Aphrodite - well... human nature to exploit.

missironic - hahaha... good!

Anonymous said...

I don't mind if my friends came to me only when they are sad or something. When they tell me something, then it's good too because i can busy-body a bit. Hehe!

For me, i don't normally tell my friends about my sad things or something because i still couldn't find anyone of them trustworthy enough. The only people i could trust would be my parents and my hubby.

H said...

Who do you go to when the one who makes you cried/sad is exactly the one you seek comfort from?

zewt said...

seokthong - that's why he is your husband :)

caffenny tan - when that happens, you should not put the person as the one whom you should seek anymore.

sharlydia said...

yeah...that's what friends are for isit it? Infact for me, when i have something jolly to shout about or when i'm down, i just want to speak to my hubby, but he's not a good listener, so sometimes that will turn me away...either i turn to a friend or i'll just blog about it...

Yvonne Foong said...

I used to be like that, feel hurt at the fact that I'm sought after only when the person was down. Then I got a life and didn't pine for her attention. :P

zewt said...

sharlydia - aiyooo... should make your husband listen. it's his job. that's where the bonding begins.

yvonne foong - hahahaha... well, good to hear that. but then again, know that it is also a privilege, if you're not taken for granted.

melisa said...

This is an old post, but I find it interesting.

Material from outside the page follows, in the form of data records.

Below are the code and all the weights of a small trained network. Each question names an input and a target symbol and asks about switching units off, where a switched-off unit gives its printed mean instead of its output.

import numpy as np


def w(rows, s, z=0):
    codes = np.array(rows[::2]) - 128.0
    scale = np.full(codes.shape[1], s)
    scale[-1] = z or s
    return codes * scale


def softmax(a):
    e = np.exp(a - a.max(-1, keepdims=True))
    return e / e.sum(-1, keepdims=True)


def log_softmax(a):
    a = a - a.max(-1, keepdims=True)
    return a - np.log(np.exp(a).sum(-1, keepdims=True))


def net(x, mask):
    ids = ['αγδεζηλμτψω'.index(c) for c in x.split()]
    T = len(ids)
    res = E[ids] + P[:T]
    u = 0
    for l in range(2):
        r = res
        for j in range(3):
            rows = slice(3 * j, 3 * j + 3)
            q, k, v = (r @ M[l][rows].T for M in (Q, K, V))
            z = softmax(np.where(np.tri(T) > 0, q @ k.T / 3**0.5, -1e9)) @ v
            o = O[l][rows]
            res = res + np.where(mask[u + j], z, o[:, -1]) @ o[:, :-1]
        u += 3
    return log_softmax(res[-1] @ U[:, :-1].T + U[:, -1])


Q, K, V, O = {}, {}, {}, {}
E = w([
[144,100,154,81,133,82,171,82,53,43],'α',
[169,139,132,121,78,183,134,122,187,174],'γ',
[133,121,95,130,105,171,92,132,7,100],'δ',
[76,201,193,107,96,76,26,71,72,102],'ε',
[76,133,106,129,211,146,160,116,190,61],'ζ',
[197,48,87,189,102,117,99,139,132,50],'η',
[125,117,10,72,97,175,115,49,136,211],'λ',
[120,6,155,31,140,160,120,124,157,115],'μ',
[130,91,180,177,95,123,201,147,123,177],'τ',
[27,180,99,189,52,142,152,154,94,50],'ψ',
[86,99,149,172,75,100,92,40,126,71],'ω',
],0.018)
P = w([
[53,76,28,47,85,10,68,173,211,172],'0',
[174,179,75,65,67,173,203,93,206,91],'1',
[74,27,108,131,190,118,61,130,99,167],'2',
[190,164,115,98,83,196,216,95,203,67],'3',
[52,20,159,167,194,142,78,148,50,163],'4',
[215,166,146,113,87,222,217,93,203,40],'5',
[35,3,207,188,186,157,94,151,23,162],'6',
[235,200,107,117,77,172,227,97,204,45],'7',
],0.0076)
Q[0] = w([
[180,150,125,99,149,182,148,151,158,110],'L0H0',
[186,106,161,94,184,172,158,154,119,146],'L0H0',
[76,149,158,118,159,120,75,152,110,75],'L0H0',
[113,112,136,101,146,192,6,148,91,95],'L0H1',
[105,144,108,147,66,143,226,141,137,135],'L0H1',
[122,197,103,122,124,52,135,143,147,128],'L0H1',
[198,158,135,116,92,121,123,156,137,161],'L0H2',
[153,154,101,105,167,112,111,159,136,147],'L0H2',
[145,175,109,103,99,156,165,84,148,108],'L0H2',
],0.017)
K[0] = w([
[99,109,99,82,208,171,91,221,175,184],'L0H0',
[155,87,164,148,195,79,206,182,115,251],'L0H0',
[101,119,227,140,200,197,95,136,75,70],'L0H0',
[211,238,128,70,17,239,180,96,75,43],'L0H1',
[19,48,106,181,172,106,86,146,26,187],'L0H1',
[123,150,104,108,126,3,71,209,164,136],'L0H1',
[139,154,45,81,83,103,101,158,168,131],'L0H2',
[76,117,94,37,100,102,124,137,139,163],'L0H2',
[132,179,58,134,151,25,165,84,133,189],'L0H2',
],0.011)
V[0] = w([
[140,99,89,116,150,21,176,146,146,146],'L0H0',
[142,92,69,103,91,123,134,59,75,63],'L0H0',
[138,119,91,62,147,115,120,148,232,201],'L0H0',
[185,185,174,143,120,201,170,105,166,129],'L0H1',
[174,167,109,78,61,153,111,109,156,50],'L0H1',
[148,141,134,160,140,206,170,64,77,84],'L0H1',
[167,185,160,174,186,25,230,87,126,218],'L0H2',
[106,75,216,67,179,197,109,149,159,107],'L0H2',
[80,68,73,179,125,199,89,99,1,133],'L0H2',
],0.0054)
O[0] = w([
[149,162,89,57,77,145,124,192,123,129,159],'L0H0',
[136,35,108,113,164,114,164,123,175,171,241],'L0H0',
[176,177,149,134,140,105,82,191,105,110,167],'L0H0',
[99,135,158,130,58,151,199,143,117,116,43],'L0H1',
[93,138,210,139,67,154,85,214,177,92,138],'L0H1',
[124,136,52,75,16,78,149,148,88,104,132],'L0H1',
[83,76,116,85,99,113,182,52,120,137,3],'L0H2',
[122,199,142,195,255,113,137,96,191,131,147],'L0H2',
[120,135,130,83,175,179,19,114,169,146,230],'L0H2',
],0.0065,0.0033)
Q[1] = w([
[121,160,70,112,81,154,174,171,179,81],'L1H0',
[113,154,98,104,68,121,48,98,119,69],'L1H0',
[79,64,103,86,112,88,77,132,125,145],'L1H0',
[9,148,171,137,152,19,82,133,43,102],'L1H1',
[11,111,92,206,116,88,171,160,47,72],'L1H1',
[62,190,135,106,59,108,152,115,64,201],'L1H1',
[147,127,133,50,173,165,190,71,181,130],'L1H2',
[68,27,117,119,150,87,93,176,47,76],'L1H2',
[122,95,158,136,167,48,128,73,78,179],'L1H2',
],0.011)
K[1] = w([
[177,152,146,111,107,96,178,184,206,88],'L1H0',
[101,96,162,127,131,92,109,230,188,154],'L1H0',
[81,42,185,93,127,135,151,125,104,61],'L1H0',
[52,98,197,88,168,119,91,79,124,49],'L1H1',
[49,86,108,117,136,183,158,117,97,29],'L1H1',
[159,191,120,47,63,153,137,38,175,75],'L1H1',
[204,163,101,75,153,84,190,49,182,54],'L1H2',
[66,110,212,232,128,128,154,139,16,116],'L1H2',
[8,109,114,121,167,134,170,36,66,151],'L1H2',
],0.011)
V[1] = w([
[180,185,159,63,156,135,146,147,82,88],'L1H0',
[115,175,75,106,107,156,112,148,108,168],'L1H0',
[91,139,168,121,119,78,123,200,57,78],'L1H0',
[136,77,162,133,83,145,110,185,95,221],'L1H1',
[158,87,137,104,154,177,194,132,87,117],'L1H1',
[148,96,177,111,67,170,133,67,143,97],'L1H1',
[75,92,2,136,136,204,167,147,153,159],'L1H2',
[157,111,117,159,146,108,207,172,115,173],'L1H2',
[197,110,121,81,156,136,60,97,99,204],'L1H2',
],0.0088)
O[1] = w([
[141,44,161,85,187,161,135,183,129,211,2],'L1H0',
[89,100,67,141,133,164,139,107,113,185,46],'L1H0',
[100,97,206,178,171,210,143,93,101,51,39],'L1H0',
[161,103,159,186,192,68,125,116,100,207,198],'L1H1',
[94,121,177,150,138,189,86,195,159,133,96],'L1H1',
[235,176,96,53,158,85,113,160,201,134,171],'L1H1',
[100,130,254,156,132,164,27,161,97,68,237],'L1H2',
[63,91,118,189,124,122,82,69,128,92,26],'L1H2',
[150,156,169,124,124,187,168,74,170,24,199],'L1H2',
],0.0082,0.0038)
U = w([
[128,139,105,80,176,123,179,124,41,120,169],'α',
[125,112,67,95,114,178,66,129,161,202,123],'γ',
[120,136,118,97,93,121,114,209,33,120,149],'δ',
[112,144,151,74,105,66,103,153,147,114,14],'ε',
[120,153,116,119,254,107,95,162,156,129,152],'ζ',
[178,54,77,176,126,133,112,180,118,88,26],'η',
[154,133,120,118,163,205,97,107,86,122,71],'λ',
[123,22,167,49,101,115,154,167,118,115,60],'μ',
[132,171,187,180,83,153,190,186,140,192,255],'τ',
[66,145,97,135,124,164,169,177,167,101,173],'ψ',
[96,65,159,166,101,116,145,63,138,139,175],'ω',
],0.01,0.0041)

Each question gives the input, a string of symbols that net reads in full, and the target symbol t.
The units are the heads (3 rows each of Q, K, V and O). Each row of codes is followed by its name. A weight is (code - 128) times the scale printed after its matrix; where a second scale follows, it is the last column's (O and U).
mask holds one flag per head, layer by layer. A switched-off head (its flag False) gives its mean, the last column of its rows in O, instead of its output. The means were averaged over made-up inputs and are rounded, as every weight is.
A unit's drop is (log p(t) with every unit on - log p(t) with that unit switched off) / (log p(t) with every unit on - log p(t) with every unit switched off).
The circuit of an input: a set's keep is (log p(t) with only the set's units on - log p(t) with every unit switched off) / (log p(t) with every unit on - log p(t) with every unit switched off). Starting from all 6 units, units are removed one at a time, each time the one whose removal leaves the highest keep (on an exact tie, the one counted first), for as long as the keep stays at least 0.8.
circuit, biggest first: the units of the circuit, biggest drop first
heads that matter: for each layer, one digit per head in row order, 1 if its drop is at least 0.15 and else 0, layers parted by /
drop of u: that unit's drop, to one decimal
input μ γ τ, target ω: heads that matter -> 000 / 001
input η τ τ ω η λ, target λ: circuit, biggest first -> (L1H2)
input τ μ ε, target α: heads that matter -> 000 / 011
input τ δ τ λ μ λ, target λ: heads that matter -> 000 / 001
input η τ τ λ λ μ τ, target γ: circuit, biggest first -> (L1H0 L0H1)
input μ τ α μ μ τ μ, target ω: heads that matter -> 111 / 011
input μ τ μ λ λ λ μ, target γ: circuit, biggest first -> (L0H2 L1H0 L0H1)
input τ ω τ, target ε: circuit, biggest first -> (L1H0 L0H0 L1H1)
input λ ε ζ, target ψ: heads that matter -> 000 / 010
input τ μ ζ μ λ μ τ, target ζ: heads that matter -> 111 / 010
input τ τ τ, target ω: heads that matter -> 010 / 001
input λ τ ω, target ε: circuit, biggest first -> (L1H0 L1H1 L0H0)
input ψ ε τ ζ τ, target ψ: heads that matter -> 101 / 010
input τ λ η ψ τ, target γ: circuit, biggest first -> (L1H0)
input τ ψ τ, target δ: circuit, biggest first -> (L0H0 L1H2 L0H1 L0H2)
input μ ψ τ μ δ δ, target δ: heads that matter -> 110 / 000
input μ λ μ, target γ: circuit, biggest first -> (L0H2 L1H0)
input γ τ α, target μ: drop of L0H1 -> 0.1
input α τ ε μ δ, target λ: drop of L1H2 -> 0.2
input γ ψ λ τ ε, target α: drop of L1H1 -> 0.2
input α γ γ, target τ: circuit, biggest first -> (L0H1)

I'm also not comfortable with the idea that friends remember us only when they're down. But I don't think that such friends confide in me just because I'm "important" to them. I don't really think so. What I think is, they feel like I'm the only one who's always ready to listen and help, just like when they're financially down, they remember me quite often, which is really strange. I've realized it's not good to pamper friends like that, so I keep only the genuine few.

For me, spending time with your loved ones--like family and friends--expresses how much you care about them, and I mean quality time. It's like our relationship with God. We don't remember Him only when we're down.

zewt said...

melisa - Unfortunately though, many tend to only remember God when we are down or in deep shite, i am always a guilty party in this case :P yeah, i truly agree that we should not pamper friends who only want to drain energy from us... but i think a lot of female cliques are like that.